Algunos se quedaban por años y eran parte del barrio, otros iban y regresaban, otros partían para siempre sin decir a dónde ni expresar un adiós. Nuestra infancia feliz, nos permitía introducirnos por su largo pasillo, observar sus quehaceres y acompañados por los niños que allí habitaban, compañeros inseparables e inolvidables, andar sus corredores y subir a la copa de la gran acacia ubicada en el centro del patio común, en cuyas altas ramas colgaban sus sueños los murciélagos.
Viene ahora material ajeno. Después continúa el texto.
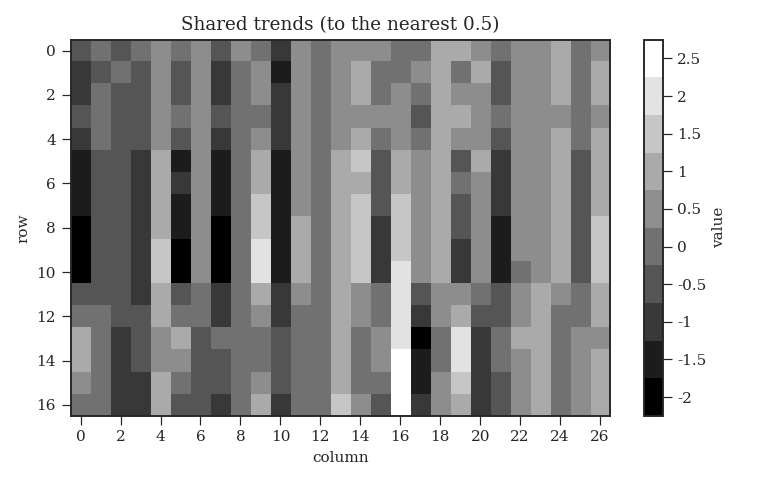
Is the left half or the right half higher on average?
right
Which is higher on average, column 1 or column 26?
column 26
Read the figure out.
Title: Shared trends (to the nearest 0.5)
x-axis: column, ticks 0 2 4 6 8 10 12 14 16 18 20 22 24 26
y-axis: row, ticks 0 2 4 6 8 10 12 14 16 (0 at the top)
Colour bar: value, ticks -2 -1.5 -1 -0.5 0 0.5 1 1.5 2 2.5
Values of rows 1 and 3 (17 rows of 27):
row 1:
-1 -0.5 0 -0.5 0.5 -0.5 0.5 -1 0 0.5 -1.5 0.5 0 0.5 1 0 0 0.5 1 0 1 -0.5 0.5 0.5 1 0 1
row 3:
-0.5 0 -0.5 -0.5 0.5 0 0.5 -0.5 0 0 -1 0.5 0 0.5 0.5 0.5 0.5 -0.5 1 1 0.5 0 0.5 0.5 0.5 0 0.5
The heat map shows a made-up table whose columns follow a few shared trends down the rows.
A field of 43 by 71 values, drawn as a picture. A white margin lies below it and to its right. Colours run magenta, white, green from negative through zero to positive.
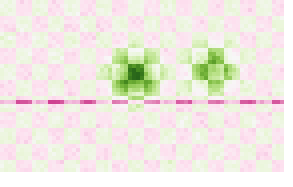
The ninth with the highest average is the centre. No overall slope runs across the table. There are two bumps. Row 26 stands out from the rest.
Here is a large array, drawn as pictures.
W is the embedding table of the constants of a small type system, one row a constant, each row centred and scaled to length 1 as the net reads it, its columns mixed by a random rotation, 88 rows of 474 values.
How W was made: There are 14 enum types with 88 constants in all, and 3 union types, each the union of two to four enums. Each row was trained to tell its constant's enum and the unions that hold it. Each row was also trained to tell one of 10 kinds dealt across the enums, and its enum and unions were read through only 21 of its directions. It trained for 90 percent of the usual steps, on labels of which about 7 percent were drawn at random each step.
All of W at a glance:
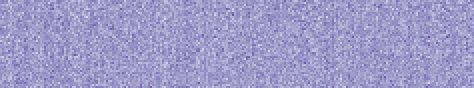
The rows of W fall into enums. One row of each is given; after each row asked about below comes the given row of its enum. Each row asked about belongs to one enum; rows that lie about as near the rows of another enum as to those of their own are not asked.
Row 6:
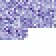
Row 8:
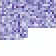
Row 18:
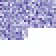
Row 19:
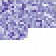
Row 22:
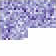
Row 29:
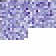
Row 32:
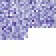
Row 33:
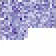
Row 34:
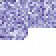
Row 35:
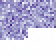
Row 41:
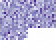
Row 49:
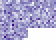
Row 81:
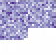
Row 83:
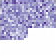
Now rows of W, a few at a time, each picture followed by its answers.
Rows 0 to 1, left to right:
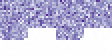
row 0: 32
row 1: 18
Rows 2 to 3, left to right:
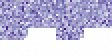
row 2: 18
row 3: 49
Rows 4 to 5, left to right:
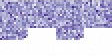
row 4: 6
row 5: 81
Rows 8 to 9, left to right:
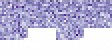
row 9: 35
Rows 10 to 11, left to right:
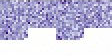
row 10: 32
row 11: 22
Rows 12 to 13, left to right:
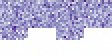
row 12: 33
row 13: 33
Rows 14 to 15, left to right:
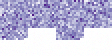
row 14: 33
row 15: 18
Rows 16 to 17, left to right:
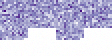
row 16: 35
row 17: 35
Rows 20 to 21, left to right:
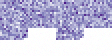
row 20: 22
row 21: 6
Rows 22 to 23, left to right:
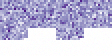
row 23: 49
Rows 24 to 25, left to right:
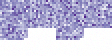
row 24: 33
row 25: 81
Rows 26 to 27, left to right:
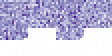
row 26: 49
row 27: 33
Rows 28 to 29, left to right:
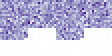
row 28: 32
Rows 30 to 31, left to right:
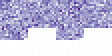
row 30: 18
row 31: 22
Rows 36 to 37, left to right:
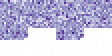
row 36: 35
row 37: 8
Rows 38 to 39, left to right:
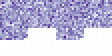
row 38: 81
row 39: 33
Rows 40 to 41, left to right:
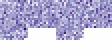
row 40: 34
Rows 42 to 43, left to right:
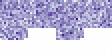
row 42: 29
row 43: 49
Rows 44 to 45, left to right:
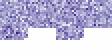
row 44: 18
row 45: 81
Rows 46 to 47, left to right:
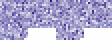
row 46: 34
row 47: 29
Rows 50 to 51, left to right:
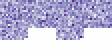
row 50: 32
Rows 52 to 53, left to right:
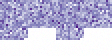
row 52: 34
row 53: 34
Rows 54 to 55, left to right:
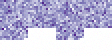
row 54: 29
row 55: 6
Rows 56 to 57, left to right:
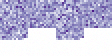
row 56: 22
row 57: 35
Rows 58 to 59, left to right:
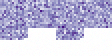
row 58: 81
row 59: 18
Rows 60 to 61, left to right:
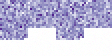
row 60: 34
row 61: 29
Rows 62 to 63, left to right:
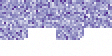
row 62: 29
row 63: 18
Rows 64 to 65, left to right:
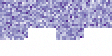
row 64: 35
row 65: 19
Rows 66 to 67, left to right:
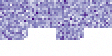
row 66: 18
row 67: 19
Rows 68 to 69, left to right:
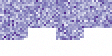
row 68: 49
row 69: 81
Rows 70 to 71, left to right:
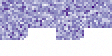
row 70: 19
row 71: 29
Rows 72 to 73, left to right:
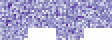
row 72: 32
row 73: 8
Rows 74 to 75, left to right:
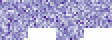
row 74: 35
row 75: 22
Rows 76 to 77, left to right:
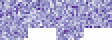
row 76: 29
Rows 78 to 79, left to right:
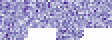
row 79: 6
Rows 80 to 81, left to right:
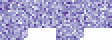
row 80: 19
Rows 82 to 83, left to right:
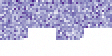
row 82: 22
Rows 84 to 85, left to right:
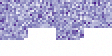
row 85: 29
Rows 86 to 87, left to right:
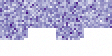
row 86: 19
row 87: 81

Con el mayor sigilo amarrábamos el hilo de la cañuela a una de sus patas haciendo que los adefesios emprendieran sobresaltados un alocado viaje sin destino que nosotros controlábamos desde el suelo, determinando a nuestro antojo las distancias de aquellos vuelos de espanto, la libertad y el destino sin suerte de aquellos mamíferos alados.

Bueno, bueno, el tiempo y la vida giran en círculos, mi padre lo sabía sin haber leído a Nietzsche, y yo lo supe por ambos; mis compañeros de niñez al parecer crecieron más de la cuenta, el viejo caserón que cobijara su infancia y nuestras escaramuzas cayó palo a palo, ladrillo por ladrillo, sólo la cada día más alta copa de la acacia se asoma por sobre el muro de mi encierro y por la noche unos ojos de ratas atisban a través de los visillos y amenazantes me muestran los estiletes virales de sus alas.